No esperaba tener que acabar el mes con otra entrada más, y menos aún para dar una mala noticia, pero así va a ser: confeccionaba en el homenaje a Kirk Douglas hace unas semanas una lista de actores clásicos de Hollywood que aún seguían vivos, y en el breve lapso transcurrido desde entonces hemos perdido a dos de los incluidos: Kevin McCarthy y, ahora, Tony Curtis, que nos dejó ayer mismo.

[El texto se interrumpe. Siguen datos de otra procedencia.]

Below is a small trained network, with its code and all its weights. Each question gives an input and a class and asks what happens when units are switched off, that is, made to give their printed mean instead of their output.

import numpy as np


def w(rows, s, z=0):
    codes = np.array(rows[::2]) - 128.0
    scale = np.full(codes.shape[1], s)
    scale[-1] = z or s
    return codes * scale


def norm(h):
    return h / np.sqrt((h * h).mean(-1, keepdims=True) + 1e-5)


def f(y):
    return np.maximum(y, 0)


def log_softmax(a):
    a = a - a.max(-1, keepdims=True)
    return a - np.log(np.exp(a).sum(-1, keepdims=True))


def net(x, mask):
    res = np.array(x, float).reshape(1, 2) / 4 @ E
    u = 0
    for l in range(3):
        y = f(norm(res) @ A[l][:, :-1].T + A[l][:, -1])
        res = res + np.where(mask[u : u + 5], y, B[l][:, -1]) @ B[l][:, :-1]
        u += 5
    return log_softmax(norm(res)[-1] @ U[:, :-1].T + U[:, -1])


A, B = {}, {}
E = w([
[58,83,18,14,52,7],'x0',
[160,11,27,228,100,241],'x1',
],0.0013)
A[0] = w([
[105,182,214,39,143,94,170],'L0N0',
[99,108,83,175,117,90,117],'L0N1',
[164,217,222,145,254,96,117],'L0N2',
[142,121,153,136,56,103,2],'L0N3',
[80,145,109,48,108,62,2],'L0N4',
],0.0044,0.00083)
B[0] = w([
[255,181,103,97,113,116,242],'L0N0',
[124,148,138,151,129,85,164],'L0N1',
[60,92,182,177,130,195,253],'L0N2',
[109,120,116,111,120,151,133],'L0N3',
[77,110,104,126,146,145,215],'L0N4',
],0.006,0.0042)
A[1] = w([
[112,69,77,194,76,111,204],'L1N0',
[152,152,252,160,236,220,255],'L1N1',
[190,201,220,91,39,159,93],'L1N2',
[113,159,153,203,118,86,44],'L1N3',
[136,134,138,145,141,104,25],'L1N4',
],0.0038,0.00088)
B[1] = w([
[204,112,194,120,121,183,190],'L1N0',
[47,253,238,148,155,30,253],'L1N1',
[115,68,100,205,159,127,179],'L1N2',
[145,82,92,172,126,113,135],'L1N3',
[117,109,136,138,139,97,128],'L1N4',
],0.0044,0.0053)
A[2] = w([
[57,96,100,129,103,107,5],'L2N0',
[90,122,106,223,176,154,50],'L2N1',
[134,255,233,212,215,161,121],'L2N2',
[59,30,116,104,94,178,88],'L2N3',
[190,148,82,101,83,87,134],'L2N4',
],0.0045,0.0013)
B[2] = w([
[149,192,190,212,95,101,135],'L2N0',
[81,71,103,16,119,144,150],'L2N1',
[16,195,178,182,77,4,255],'L2N2',
[79,210,228,191,200,84,147],'L2N3',
[139,207,83,13,132,174,152],'L2N4',
],0.0037,0.0082)
U = w([
[99,77,96,128,164,134,66],'0',
[250,69,165,189,113,200,189],'1',
[157,183,38,29,136,109,244],'2',
[39,202,209,194,127,58,194],'3',
[141,91,87,138,160,141,2],'4',
[136,104,76,145,150,150,1],'5',
],0.011,0.0045)

Each question gives the input, the list of numbers given to net, and the class t.
The units are the neurons (one row each of A and B). Each row of codes is followed by its name. A weight is (code - 128) times the scale printed after its matrix; where a second scale follows, it is the last column's (A, B and U).
mask holds one flag per neuron, layer by layer. A switched-off neuron (its flag False) gives its mean, the last column of its row in B, instead of its output. The means were averaged over made-up inputs and are rounded, as every weight is.
A unit's drop is (log p(t) with every unit on - log p(t) with that unit switched off) / (log p(t) with every unit on - log p(t) with every unit switched off).
The circuit of an input: a set's keep is (log p(t) with only the set's units on - log p(t) with every unit switched off) / (log p(t) with every unit on - log p(t) with every unit switched off). Starting from the 12 units with the biggest drops (on a tie, the unit counted first), units are removed one at a time, each time the one whose removal leaves the highest keep (on an exact tie, the one counted first), for as long as the keep stays at least 0.8.
units of the circuit, in order: the units of the circuit, biggest drop first
most important unit: the unit with the biggest drop
k most important neurons: the k neurons with the biggest drops, biggest first
top k neurons in layer l: the k neurons of layer l with the biggest drops, biggest first
drop of u: that unit's drop, to one decimal
input [2,3], class 1: units of the circuit, in order	(L1N1; L2N2)
input [6,7], class 1: most important unit	L2N2
input [0,5], class 1: top 2 neurons in layer 0	(L0N2; L0N0)
input [6,8], class 1: units of the circuit, in order	(L2N2; L1N1)
input [4,8], class 1: 2 most important neurons	(L1N1; L2N2)
input [-1,6], class 1: units of the circuit, in order	(L1N1; L0N2; L2N2)
input [3,5], class 1: units of the circuit, in order	(L1N1; L2N2)
input [4,-7], class 2: units of the circuit, in order	(L1N1; L0N0; L2N2)
input [2,-3], class 2: 2 most important neurons	(L0N0; L1N1)
input [0,3], class 1: 2 most important neurons	(L0N2; L1N1)
input [1,-1], class 2: 2 most important neurons	(L0N2; L1N1)
input [7,-2], class 2: units of the circuit, in order	(L2N2; L1N1)
input [1,-2], class 2: 3 most important neurons	(L0N0; L1N1; L2N2)
input [2,-4], class 2: units of the circuit, in order	(L0N0; L1N1; L2N2)
input [3,3], class 1: 4 most important neurons	(L1N1; L2N2; L1N0; L0N0)
input [2,7], class 1: 2 most important neurons	(L1N1; L2N2)
input [4,-2], class 2: 2 most important neurons	(L0N2; L1N1)
input [1,1], class 1: top 2 neurons in layer 1	(L1N1; L1N3)
input [6,-8], class 2: drop of L1N1	0.1
input [5,8], class 1: drop of L1N0	0.4
input [3,-4], class 2: drop of L2N0	0.0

Nunca fue uno de mis actores preferidos, pero como aficionado al cine clásico he visto muchas de sus películas y es uno de esos rostros totalmente familiares con los que he crecido. Entre aquellos de sus trabajos que más recuerdo citaría Winchester 73 (1950), El gran Houdini (1953), Coraza negra (1954), Los vikingos (1958), Fugitivos (1958), Con faldas y a lo loco (1959) -cómo no-, Operación Pacífico (1959), Espartaco (1960), Taras Bulba (1962), Encuentro en París (1964), La carrera del siglo (1968), El estrangulador de Boston (1968) o El espejo roto (1980), pero estos son sólo algunos de los más de cien largometrajes en los que trabajó desde 1949 hasta la actualidad que demuestran su enorme versatilidad.
Nacido en el neoyorkino barrio del Bronx un 3 de junio de 1925, se llamaba en realidad Bernard Schwartz, y del primero de sus seis matrimonios -con la actriz Janet Leigh- nacería su hija Jamie Lee Curtis, digna continuadora de la labor actoral de sus dos famosos progenitores. Siempre se ha dicho que su peinado inspiró a Elvis Presley, quien al comienzo de su carrera decidió tintarse el cabello de negro.